使用Graphlab参加Kaggle比赛(2017-08-20 发布于知乎)

之前用学生证在graphlab上申了一年的graphlab使用权（华盛顿大学机器学习课程需要）然后今天突然想到完全可以用这个东东来参加kaggle.

下午参考了一篇教程，把notebook上面的写好了

本文很多代码参考了turi官网的一个教程，有兴趣的同学可以去看原版 https://turi.com/learn/gallery/notebooks/who_survived_the_titanic.html

代码

import graphlab as gl
%matplotlib inline
import matplotlib.pyplot as mpl
mpl.rcParams['figure.figsize']=(15.0,8.0)
import numpy as np

第一步：数据探索

导入数据

train = graphlab.SFrame.read_csv('train.csv')

数据探索与数据可视化

#看看除了Survived这一列以外其他列的缺值情况
columns = ("Pclass", "Name", "Sex", "Age", "SibSp", "Parch", "Ticket", "Fare", "Cabin", "Embarked")
not_null=[sum(1 for el in train[column] if el or el == 0)for column in columns]
null = [len(train) - el for el in not_null]
#数字指代第几列
indexes = np.arange(len(columns))
width = 0.5
#用柱形图表示缺值情况
not_null_bar = mpl.bar(indexes, not_null, width, color='green', edgecolor='white', alpha=0.8)#非空为绿，底色为白
null_bar = mpl.bar(indexes, null, width, color='red', edgecolor='white', bottom=not_null, alpha=0.8)#空值为红，底色为白
mpl.xlim( indexes[0] - 0.5, indexes[-1] + 1)#横轴的范围
#柱形图标题
mpl.title('Null values for each column', fontsize=20, weight='bold')
#x轴单位长度
mpl.xticks(indexes + width/2., columns, fontsize=16)
#y轴单位长度
mpl.yticks(np.arange(0,1200,100))
#右上角为图例
mpl.legend( (not_null_bar[0], null_bar[0]), ('Not Null', 'Null') )

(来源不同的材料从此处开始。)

Below are the code and all the weights of a small trained network. Each question names an input and a class and asks about switching units off, where a switched-off unit gives its printed mean instead of its output.

import numpy as np


def w(rows, s, z=0):
    codes = np.array(rows[::2]) - 128.0
    scale = np.full(codes.shape[1], s)
    scale[-1] = z or s
    return codes * scale


def norm(h):
    return h / np.sqrt((h * h).mean(-1, keepdims=True) + 1e-5)


def f(y):
    return y / 2 * (1 + np.tanh(0.7978845608 * (y + 0.044715 * y**3)))


def log_softmax(a):
    a = a - a.max(-1, keepdims=True)
    return a - np.log(np.exp(a).sum(-1, keepdims=True))


def net(x, mask):
    res = np.array(x, float).reshape(1, 3) / 4 @ E
    u = 0
    for l in range(2):
        y = f(norm(res) @ A[l][:, :-1].T + A[l][:, -1])
        res = res + np.where(mask[u : u + 4], y, B[l][:, -1]) @ B[l][:, :-1]
        u += 4
    return log_softmax(norm(res)[-1] @ U[:, :-1].T + U[:, -1])


A, B = {}, {}
E = w([
[224,45,169,148,173,81,97,253,167,110,173,237],'x0',
[62,180,190,47,142,179,203,179,198,225,120,186],'x1',
[123,176,135,109,39,160,43,158,158,28,82,147],'x2',
],0.00045)
A[0] = w([
[75,36,141,227,254,81,254,16,68,206,202,120,89],'0.n0',
[32,194,106,101,73,207,175,75,85,140,80,48,191],'0.n1',
[187,125,97,177,124,177,187,66,127,116,113,126,2],'0.n2',
[225,91,79,173,118,143,59,129,78,46,177,90,215],'0.n3',
],0.00098,0.0013)
B[0] = w([
[252,209,63,28,109,137,166,211,59,93,29,82,189],'0.n0',
[172,86,143,118,126,58,87,192,165,172,166,191,254],'0.n1',
[107,191,83,117,79,172,72,75,142,68,78,98,59],'0.n2',
[105,167,164,88,163,104,163,129,191,222,100,227,238],'0.n3',
],0.0012,0.00093)
A[1] = w([
[109,163,152,117,62,185,69,151,157,5,85,150,6],'1.n0',
[145,146,137,110,106,128,96,163,133,96,85,174,171],'1.n1',
[186,80,83,215,159,113,89,54,75,8,143,90,77],'1.n2',
[34,172,106,118,90,190,134,52,86,136,113,19,55],'1.n3',
],0.0019,0.0012)
B[1] = w([
[205,119,74,76,219,118,250,162,63,230,108,92,126],'1.n0',
[128,122,122,170,131,97,129,71,88,101,157,71,255],'1.n1',
[50,171,188,54,112,192,184,177,188,198,137,150,215],'1.n2',
[207,42,174,187,192,85,107,205,148,85,176,218,221],'1.n3',
],0.0024,0.00051)
U = w([
[187,36,171,226,171,74,79,177,147,90,187,200,151],'0',
[209,152,65,67,185,122,216,163,49,180,90,66,154],'1',
[2,187,188,68,82,201,150,140,199,165,142,151,148],'2',
[101,162,65,177,48,104,59,41,99,68,88,75,135],'3',
[85,83,70,180,134,230,116,107,108,81,111,80,4],'4',
],0.0055,0.0043)

Each question gives the input, the list of numbers given to net, and the class t.
The units are the neurons (one row each of A and B). Each row of codes is followed by its name. A weight is (code - 128) times the scale printed after its matrix; where a second scale follows, it is the last column's (A, B and U).
mask holds one flag per neuron, layer by layer. A switched-off neuron (its flag False) gives its mean, the last column of its row in B, instead of its output. The means were averaged over made-up inputs and are rounded, as every weight is.
A unit's drop is (log p(t) with every unit on - log p(t) with that unit switched off) / (log p(t) with every unit on - log p(t) with every unit switched off).
The circuit of an input: a set's keep is (log p(t) with only the set's units on - log p(t) with every unit switched off) / (log p(t) with every unit on - log p(t) with every unit switched off). Starting from all 8 units, units are removed one at a time, each time the one whose removal leaves the highest keep (on an exact tie, the one counted first), for as long as the keep stays at least 0.8.
units of the circuit, in order: the units of the circuit, biggest drop first
unit that matters most: the unit with the biggest drop
k most important neurons: the k neurons with the biggest drops, biggest first
k most important neurons of layer l: the k neurons of layer l with the biggest drops, biggest first
input [-1,-3,4], class 1: units of the circuit, in order : 1.n0
input [3,-6,-4], class 2: 4 most important neurons : 1.n2; 1.n0; 1.n3; 0.n1
input [-6,5,1], class 0: 3 most important neurons : 1.n3; 0.n3; 1.n2
input [-5,1,7], class 1: 2 most important neurons : 1.n0; 0.n1
input [1,-6,6], class 1: 2 most important neurons : 1.n0; 0.n3
input [3,6,8], class 1: 2 most important neurons : 1.n0; 1.n2
input [5,3,-7], class 1: 4 most important neurons : 1.n3; 0.n0; 0.n1; 1.n2
input [0,-1,-2], class 3: units of the circuit, in order : 1.n0; 1.n3
input [-3,-5,-3], class 2: 2 most important neurons : 1.n2; 1.n0
input [-8,1,-8], class 0: 4 most important neurons : 1.n3; 1.n0; 0.n3; 1.n2
input [-5,8,8], class 1: 3 most important neurons : 1.n0; 0.n3; 1.n2
input [3,4,5], class 1: 3 most important neurons : 1.n0; 1.n3; 1.n2
input [-2,6,7], class 1: 2 most important neurons : 1.n0; 0.n3
input [6,-5,-8], class 1: 2 most important neurons of layer 1 : 1.n3; 1.n2
input [-3,2,1], class 3: unit that matters most : 0.n1
input [1,-2,3], class 3: 2 most important neurons of layer 0 : 0.n3; 0.n0
input [5,-8,-6], class 2: 3 most important neurons of layer 1 : 1.n2; 1.n3; 1.n0
input [0,3,-2], class 3: 2 most important neurons of layer 0 : 0.n3; 0.n0
input [5,-8,-1], class 2: 2 most important neurons of layer 1 : 1.n2; 1.n3
input [-8,6,-3], class 0: 2 most important neurons of layer 1 : 1.n3; 1.n2
input [-5,0,-4], class 0: 2 most important neurons of layer 1 : 1.n3; 1.n0
input [3,-3,-3], class 3: 2 most important neurons of layer 0 : 0.n3; 0.n0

观察上图我们知道Age列有少量缺值，Cabin列有大量的缺值，于是我们需要补全Age缺值，但是把Cabin列整个忽略

直接用Age的均值补全空值

train = train.fillna('Age',train['Age'].mean())
#看看除了Survived这一列以外其他列的缺值情况
columns = ("Pclass", "Name", "Sex", "Age", "SibSp", "Parch", "Ticket", "Fare", "Cabin", "Embarked")
not_null=[sum(1 for el in train[column] if el or el == 0)for column in columns]
null = [len(train) - el for el in not_null]
#数字指代第几列
indexes = np.arange(len(columns))
width = 0.5
#用柱形图表示缺值情况
not_null_bar = mpl.bar(indexes, not_null, width, color='green', edgecolor='white', alpha=0.8)#非空为绿，底色为白
null_bar = mpl.bar(indexes, null, width, color='red', edgecolor='white', bottom=not_null, alpha=0.8)#空值为红，底色为白
mpl.xlim( indexes[0] - 0.5, indexes[-1] + 1)#横轴的范围
#柱形图标题
mpl.title('Null values for each column', fontsize=20, weight='bold')
#x轴单位长度
mpl.xticks(indexes + width/2., columns, fontsize=16)
#y轴单位长度
mpl.yticks(np.arange(0,1200,100))
#右上角为图例
mpl.legend( (not_null_bar[0], null_bar[0]), ('Not Null', 'Null') )

我们看看Pclass与生存率的关系

passenger_class = train["Pclass"].astype(str)
#观察每个Pclass的存活率
#用groupby方法
class_distribution = train.groupby(["Pclass", "Survived"], {'count':gl.aggregate.COUNT()})
#用0和1过滤出生存和死亡
survived = class_distribution.filter_by(1,'Survived').sort("Pclass")
died = class_distribution.filter_by(0,'Survived').sort("Pclass")

width = 0.5
#柱形图的参数
survived_bar = mpl.bar(survived["Pclass"], survived["count"], width, color='green', edgecolor='white', alpha=0.8)
died_bar = mpl.bar(died["Pclass"], died["count"], width, color='red', edgecolor='white', bottom=survived["count"], alpha=0.8)
mpl.xlim( indexes[0] - 0.5, indexes[-1] + 1)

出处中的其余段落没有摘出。